00201 QDataStream &operator<<(QDataStream &stream, const QLine &line)
{
    stream << line.p1() << line.p2();
    return stream;
}

/*!
    \relates QLine

    Reads a line from the given \a stream into the given \a line and
    returns a reference to the stream.

    \sa {Format of the QDataStream Operators}
*/

00216 QDataStream &operator>>(QDataStream &stream, QLine &line)
{
    QPoint p1, p2;
    stream >> p1;
    stream >> p2;
    line = QLine(p1, p2);

    return stream;
}

#endif // QT_NO_DATASTREAM


#ifndef M_2PI
#define M_2PI 6.28318530717958647692528676655900576
#endif

/*!
    \class QLineF
    \ingroup multimedia

    \brief The QLineF class provides a two-dimensional vector using
    floating point precision.

    A QLineF describes a finite length line (or line segment) on a
    two-dimensional surface. QLineF defines the start and end points
    of the line using floating point accuracy for coordinates.  Use
    the toLine() function to retrieve an integer based copy of this
    line.

    \table
    \row
        \o \inlineimage qline-point.png
        \o \inlineimage qline-coordinates.png
    \endtable

    The positions of the line's start and end points can be retrieved
    using the p1(), x1(), y1(), p2(), x2(), and y2() functions. The
    dx() and dy() functions return the horizontal and vertical
    components of the line, respectively.

    The line's length can be retrieved using the length() function,
    and altered using the setLength() function.  Use the isNull()
    function to determine whether the QLineF represents a valid line
    or a null line.

    The intersect() function determines the IntersectType for this
    line and a given line, while the angle() function returns the
    angle between the lines.

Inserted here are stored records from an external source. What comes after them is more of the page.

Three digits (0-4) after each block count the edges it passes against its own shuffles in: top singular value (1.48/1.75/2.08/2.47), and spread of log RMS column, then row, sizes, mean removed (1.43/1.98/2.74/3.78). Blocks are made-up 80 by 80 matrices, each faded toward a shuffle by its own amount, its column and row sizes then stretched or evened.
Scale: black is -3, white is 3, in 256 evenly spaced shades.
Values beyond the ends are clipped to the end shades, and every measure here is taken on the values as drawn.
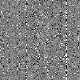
3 3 1
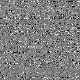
0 0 3
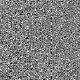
2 2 1
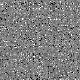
2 1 2
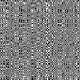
4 4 2
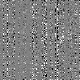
1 4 2
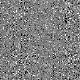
0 3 1
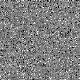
2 1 1
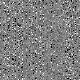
0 3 0
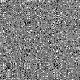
3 1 0
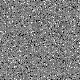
0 0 1
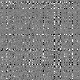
4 3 3
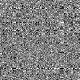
3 0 2
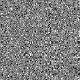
3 2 0
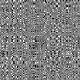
4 3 2
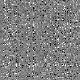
1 3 2
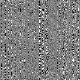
1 4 0
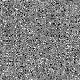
2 0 0
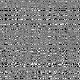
3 2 4
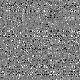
3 0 2
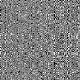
4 3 1
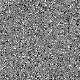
1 1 1
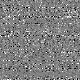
2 1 3
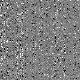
0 3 0
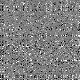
3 1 2
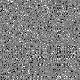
3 0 1
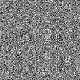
3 0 0
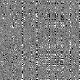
4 3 2
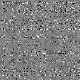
1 2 3
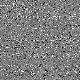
0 0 2
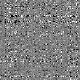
1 3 3
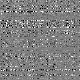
2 2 4
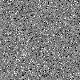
0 0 0
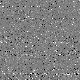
0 0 2
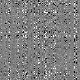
2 4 2
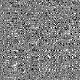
3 2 2

In addition, the unitVector() function
    returns a line that has the same starting point as this line, but
    with a length of only 1, while the normalVector() function returns
    a line that is perpendicular to this line with the same starting
    point and length.

    Finally, the line can be translated a given offset using the
    translate() function, and can be traversed using the pointAt()
    function.

    \sa QLine, QPolygonF, QRectF
*/

/*!
    \enum QLineF::IntersectType

    Describes the intersection between two lines.

    \table
    \row
    \o \inlineimage qlinef-unbounded.png
    \o \inlineimage qlinef-bounded.png
    \row
    \o QLineF::UnboundedIntersection
    \o QLineF::BoundedIntersection
    \endtable

    \value NoIntersection Indicates that the lines do not intersect;
    i.e. they are parallel.

    \value UnboundedIntersection The two lines intersect,
    but not within the range defined by their lengths. This will be
    the case if the lines are not parallel.

    \value BoundedIntersection The two lines intersect with each other
    within the start and end points of each line.

    \sa intersect()
*/

/*!
    \fn QLineF::QLineF()

    Constructs a null line.
*/

/*!
    \fn QLineF::QLineF(const QPointF &p1, const QPointF &p2)

    Constructs a line object that represents the line between \a p1 and
    \a p2.
*/

/*!
    \fn QLineF::QLineF(qreal x1, qreal y1, qreal x2, qreal y2)

    Constructs a line object that represents the line between (\a x1, \a y1) and
    (\a x2, \a y2).
*/

/*!
    \fn QLineF::QLineF(const QLine &line)

    Construct a QLineF object from the given integer-based \a line.

    \sa toLine()
*/

/*!
    Returns true if the line is not set up with valid start and end point;
    otherwise returns false.
*/

00337 bool QLineF::isNull() const
{
    return (qFuzzyCompare(pt1.x(), pt2.x()) && qFuzzyCompare(pt1.y(), pt2.y())) ? true : false;
}


/*!
    \fn QPointF QLineF::p1() const

    Returns the line's start point.

    \sa x1(), y1(), p2()
*/

/*!
    \fn QPointF QLineF::p2() const

    Returns the line's end point.

    \sa x2(), y2(), p1()
*/

/*!
    \fn QLine QLineF::toLine() const

    Returns an integer based copy of this line.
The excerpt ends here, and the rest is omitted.